Figure 26: Data points of the thing

Image 26: Data points of the thing

Select all and assign the corresponding category Temperature, pressure, and humidity for the individual data points. You should also adapt the label accordingly so that you will then know which data point reproduces which value, see Image 27.

Figure 27: Data points assigned to the living room

Image 27: Data points assigned to the living room

If you now want to get the values ​​with the unit, then you can add under Add Metadata still a State description.

I recommend:

  • Patterns for temperature: %.1f ° C
  • Patterns for printing: %.2f HPA
  • Patterns for moisture: %.2f %%

You can even indicate for all three data points when creating the patterns at the top right that the values ​​are only Read only are.

After that, the values ​​should look like in Image 28.

Figure 28: Data point with unit

Image 28: Data point with unit


In this article you have set up an MQTT broker on the Raspberry Pi created a model of an example house or apartment and assigned the environmental data that a D1 mini with BME280 collects. Adding the MQTT binding is a bit tricky, but with a little practice you understand the principle quite quickly. As in the first post mentioned to this series, every single step must be configured in Openhab, which starts many users at the beginning. I think in this post you noticed what this meant. The learning curve is steep, but if you have mastered the entry, the further path is quite easy.

In the next post we will deal with the bindings deeper.
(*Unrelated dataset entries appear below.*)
m =
[[196  88 101  72 117 149 163  89 188 175  78 170 206]
 [188  63  99  64 127 170 188  99 216 177 101 150 208]
 [216 108  89  65  96 149 136  83 154 158  83 183 185]
 [216 142 112  87  98  94 101  88 120 148  80 211 160]
 [192  77  95  66 118 159 180  94 194 165  90 159 216]
 [203  79 104  55 110 132 145  91 175 168  81 183 196]
 [210 123 102  60  92 118 129  88 136 153  80 198 176]]
The first entry, reading row by row: 196
The last entry, reading row by row? 176
The bottom-left entry -> 210
The 4th entry in reading order? 72
The third entry on the main diagonal -> 89
The smallest entry in the last column? 160
The entry directly below the smallest entry: 60
The second entry on the main diagonal: 63
The entry just right of the centre entry? 88
The entry just right of 96? 149
The entry just right of 145? 91
The entry directly below the centre entry -> 180
The entry just left of the centre entry is 94
The entry just left of the smallest entry? 104
The entry just left of 102 is 123
The entry directly above 63? 88
The entry at the centre? 101
The entry just right of 72: 117
The entry just right of 123: 102
The entry just right of 81? 183
The 2nd entry on the diagonal from the top-right corner is 150
The largest entry in the last column: 216
The fourth-last entry, reading row by row? 153
The smallest entry? 55
The top-right entry is 206
The entry just left of 66: 95
The fifth entry from the end, reading row by row is 136
The entry just left of 104 is 79
The entry directly below 165? 168

[[-15.7 -23.5  -3.2  21.1  21.4   4.9   8.2  -6.4 -14.9 -14.5   1.6 -21.3
    0.7]
 [  9.7 -19.6 -18.8  -6.0  -8.7   6.4 -19.6 -17.2  10.2  -4.1   0.2   9.2
   15.4]
 [-10.3  -8.9  -4.8   7.7  15.1   2.4  20.7 -11.5 -12.7  -8.8   4.8 -17.3
   -6.4]
 [ -2.8 -33.0 -12.9  14.7  17.5  12.9 -10.7 -12.4  -0.3 -16.6   2.0  -4.8
   18.5]
 [ -0.3 -35.7 -14.3  10.0  -2.4   6.3 -30.6 -16.8   2.6  -7.9  -1.3  -1.0
   13.7]
 [ -5.4  22.2  -0.6 -19.6 -46.8 -17.2  -3.7  -2.6  -5.1   6.7 -16.5  -6.0
   -6.3]
 [ -7.6 -14.3  -7.2 -10.1 -43.6  -3.6 -41.1   0.8  -4.5  -3.0 -18.0   6.0
   -9.5]
 [ -3.0   5.7  -3.5 -14.8 -48.0 -13.5 -27.4  -1.5   0.3   5.0 -18.1   2.5
   -1.3]
 [  4.6  -5.7  -6.9  -8.2 -40.4  -2.9 -34.6   4.5   5.9   3.4  -9.4   3.9
   12.2]
 [  2.1 -25.9 -21.0  -2.1  -4.8   4.5 -18.3 -24.5   4.8  -9.7  -6.3   4.1
   15.2]
 [ -9.5 -42.8 -12.0  20.1   8.6   5.4 -24.9 -16.8  -5.9 -10.5  -0.3  -8.9
    4.5]
 [  3.9  20.4  -4.1 -20.9 -46.4 -16.2  -2.2  -9.6  -0.4  17.8  -1.9  -3.8
  -12.7]
 [ -0.7  26.1 -10.6 -35.5 -28.9 -16.2  18.4 -25.9  -4.6   7.7  -9.6   5.1
  -29.4]
 [  1.8 -11.9 -11.6  -7.1 -32.4  -1.0 -31.9   3.4   2.7  -0.4 -11.9   4.7
    7.3]
 [ -7.0  17.0   2.4 -15.2 -47.0 -15.5 -14.2   2.5  -4.5   3.9 -18.7  -4.9
   -2.8]]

I show how to integrate a Shelly into your system and create programming with blockly. In the following fourth and thus final part, the AZ TouchMod is used as a control unit.

Since I now call a small CNC milling machine my own, you can find in mine Git repository A circuit board for the D1 mini with BME280, see Figure 18.

Figure 29: Board for D1 Mini with BME280

Figure 29: Board for D1 Mini with BME280

This is in Target 3001! has been created and will soon be missed a 3D pressure housing. The D1 is therefore well protected and it does not look like prototyping.

Esp-8266Projekte für anfängerRaspberry piSensorenSmart home




Vielen Dank für dieses wirklich gelungene Projekt!!!
Ich habe unzählige Stunden nach einer Dokumentation gesucht, aber irgendwie passte das alles nicht. Mit deiner Beschreibung hat es super geklappt.



Vielen Dank für diese beiden Artikel, die mir bei der Implementierung von Openhab enorm geholfen haben. Ihr Beispiel mit ESP8266 ist für mich umso interessanter, da meine Wetterstationen damit entworfen wurden. Ich werde nun meine Wetterstationen von Domticz zu Openhab migrieren.